A £5.2 million project to rejuvenate Plumstead High Street has been branded a “missed opportunity” by one of the area’s councillors.
Greenwich Council said in 2019 that it would use the cash, including money from City Hall, to make the down-at-heel street “safer and more attractive”.
The council is also spending spending millions on helping to turn the nearby old Plumstead power station into a film studio, a project which was also criticised.
But not all the work on the high street has been carried out as promised – and Nas Asghar, who represents the neighbouring Plumstead Common ward, complained that shopfronts that were supposed to be repaired had just been painted over, promised artworks had not appeared and that new paving was of low quality.

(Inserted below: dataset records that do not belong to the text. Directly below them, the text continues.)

Below are the code and all the weights of a small trained network. Each question names an input and a class and asks about switching units off, where a switched-off unit gives its printed mean instead of its output.

import numpy as np


def w(rows, s, z=0):
    codes = np.array(rows[::2]) - 128.0
    scale = np.full(codes.shape[1], s)
    scale[-1] = z or s
    return codes * scale


def norm(h):
    return h / np.sqrt((h * h).mean(-1, keepdims=True) + 1e-5)


def f(y):
    return y / 2 * (1 + np.tanh(0.7978845608 * (y + 0.044715 * y**3)))


def log_softmax(a):
    a = a - a.max(-1, keepdims=True)
    return a - np.log(np.exp(a).sum(-1, keepdims=True))


def net(x, mask):
    res = np.array(x, float).reshape(1, 2) / 4 @ E
    u = 0
    for l in range(3):
        y = f(norm(res) @ A[l][:, :-1].T + A[l][:, -1])
        res = res + np.where(mask[u : u + 15], y, B[l][:, -1]) @ B[l][:, :-1]
        u += 15
    return log_softmax(norm(res)[-1] @ U[:, :-1].T + U[:, -1])


A, B = {}, {}
E = w([
[40,115,47],'x0',
[44,1,217],'x1',
],0.0032)
A[0] = w([
[44,147,114,184],'L0N1',
[39,148,70,43],'L0N2',
[71,126,58,4],'L0N3',
[67,120,169,98],'L0N4',
[37,153,11,55],'L0N5',
[83,123,128,199],'L0N6',
[72,134,74,20],'L0N7',
[109,175,166,39],'L0N8',
[86,179,135,175],'L0N9',
[122,150,111,50],'L0N10',
[109,145,147,162],'L0N11',
[160,206,89,126],'L0N12',
[188,154,211,139],'L0N13',
[76,88,18,25],'L0N14',
[2,155,64,53],'L0N15',
],0.0091,0.0035)
B[0] = w([
[208,139,85,214],'L0N1',
[249,60,150,177],'L0N2',
[120,68,107,147],'L0N3',
[84,186,121,168],'L0N4',
[199,79,136,252],'L0N5',
[152,131,135,194],'L0N6',
[167,49,147,138],'L0N7',
[73,142,101,96],'L0N8',
[139,141,115,165],'L0N9',
[148,133,156,107],'L0N10',
[160,164,85,148],'L0N11',
[98,190,132,250],'L0N12',
[254,122,171,210],'L0N13',
[198,39,189,188],'L0N14',
[226,89,178,222],'L0N15',
],0.0066,0.0034)
A[1] = w([
[138,105,135,78],'L1N1',
[122,169,125,75],'L1N2',
[166,136,141,144],'L1N3',
[133,66,92,8],'L1N4',
[131,101,157,121],'L1N5',
[116,131,96,255],'L1N6',
[255,171,87,122],'L1N7',
[129,122,145,29],'L1N8',
[137,114,123,68],'L1N9',
[161,63,120,224],'L1N10',
[147,115,110,110],'L1N11',
[151,125,108,34],'L1N12',
[98,122,175,23],'L1N13',
[81,87,188,137],'L1N14',
[80,92,161,142],'L1N15',
],0.01,0.003)
B[1] = w([
[82,127,122,128],'L1N1',
[182,179,140,127],'L1N2',
[113,134,121,161],'L1N3',
[184,143,225,125],'L1N4',
[125,94,95,140],'L1N5',
[182,254,79,148],'L1N6',
[90,159,76,254],'L1N7',
[101,97,123,116],'L1N8',
[74,119,136,122],'L1N9',
[63,164,40,194],'L1N10',
[104,174,137,133],'L1N11',
[89,164,157,122],'L1N12',
[128,100,125,120],'L1N13',
[58,197,71,149],'L1N14',
[117,152,125,138],'L1N15',
],0.0049,0.0077)
A[2] = w([
[110,217,119,196],'L2N1',
[100,91,102,45],'L2N2',
[61,134,19,168],'L2N3',
[76,101,76,233],'L2N4',
[84,72,141,161],'L2N5',
[169,187,139,115],'L2N6',
[160,31,252,149],'L2N7',
[27,110,131,226],'L2N8',
[13,82,149,192],'L2N9',
[125,104,64,5],'L2N10',
[59,132,178,10],'L2N11',
[156,141,2,160],'L2N12',
[174,152,78,236],'L2N13',
[101,171,147,111],'L2N14',
[55,98,106,133],'L2N15',
],0.0085,0.0029)
B[2] = w([
[100,38,151,226],'L2N1',
[183,163,202,112],'L2N2',
[71,163,123,204],'L2N3',
[71,218,101,173],'L2N4',
[186,200,82,130],'L2N5',
[142,90,66,181],'L2N6',
[197,97,112,173],'L2N7',
[69,202,22,164],'L2N8',
[114,222,3,162],'L2N9',
[113,203,139,120],'L2N10',
[29,215,90,117],'L2N11',
[56,135,117,252],'L2N12',
[37,84,117,251],'L2N13',
[138,55,153,137],'L2N14',
[132,203,79,137],'L2N15',
],0.0056,0.005)
U = w([
[51,218,36,252],'0',
[249,67,133,252],'1',
[86,96,117,249],'2',
[118,153,175,4],'3',
[117,129,203,4],'4',
[121,152,205,4],'5',
],0.011,0.0036)

Each question gives the input, the list of numbers given to net, and the class t.
The units are the neurons (one row each of A and B). Each row of codes is followed by its name. A weight is (code - 128) times the scale printed after its matrix; where a second scale follows, it is the last column's (A, B and U).
mask holds one flag per neuron, layer by layer. A switched-off neuron (its flag False) gives its mean, the last column of its row in B, instead of its output. The means were averaged over made-up inputs and are rounded, as every weight is.
A unit's drop is (log p(t) with every unit on - log p(t) with that unit switched off) / (log p(t) with every unit on - log p(t) with every unit switched off).
unit that matters most: the unit with the biggest drop
top k neurons: the k neurons with the biggest drops, biggest first
top k neurons in layer l: the k neurons of layer l with the biggest drops, biggest first
input [-1,-2], class 2: top 3 neurons	L2N1, L1N10, L0N1
input [7,-5], class 1: top neuron	L0N5
input [-5,-4], class 1: top 4 neurons	L1N10, L2N4, L1N14, L0N13
input [0,1], class 2: top 3 neurons	L1N10, L1N7, L0N5
input [-3,-3], class 2: top 4 neurons in layer 2	L2N1, L2N9, L2N8, L2N4
input [0,-2], class 2: top 2 neurons	L2N1, L1N10
input [-1,-3], class 2: top 3 neurons in layer 0	L0N1, L0N4, L0N11
input [0,0], class 2: top 2 neurons	L0N5, L0N2
input [-5,5], class 0: top 3 neurons	L0N1, L0N15, L0N12
input [8,-7], class 1: top 4 neurons in layer 0	L0N5, L0N2, L0N15, L0N14
input [-6,7], class 0: top 2 neurons	L1N14, L0N15
input [-4,4], class 0: top 4 neurons in layer 1	L1N14, L1N6, L1N4, L1N2
input [-2,-2], class 2: top 3 neurons in layer 0	L0N1, L0N15, L0N14
input [-2,1], class 2: unit that matters most	L0N13
input [-4,0], class 1: top 2 neurons	L0N13, L1N14
input [0,-1], class 2: top 2 neurons in layer 0	L0N1, L0N14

Aidan Smith, the cabinet member for regeneration, said that the work had to be cut back because costs had risen since the pandemic began.
Work was meant to cover an area from Griffin Road, near Plumstead station, towards Lakedale Road and White Hart Road. But a visit to the area shows only patchy improvements – such as improvements to a small green space off the high street – with road markings left unfinished and new pavements only covering short stretches of road.

Asghar told a regeneration scrutiny meeting last Tuesday: “An awful lot of money has been spent and things like bits of damage to masonry on shop fronts have just been painted over as opposed to repaired, and so on.
“The quality of the paving that’s been used, it’s already stained. It was put in to match the existing paving, but the existing paving was not the most attractive in the world.”
Feedback from locals was “not 100 per cent positive”, she said.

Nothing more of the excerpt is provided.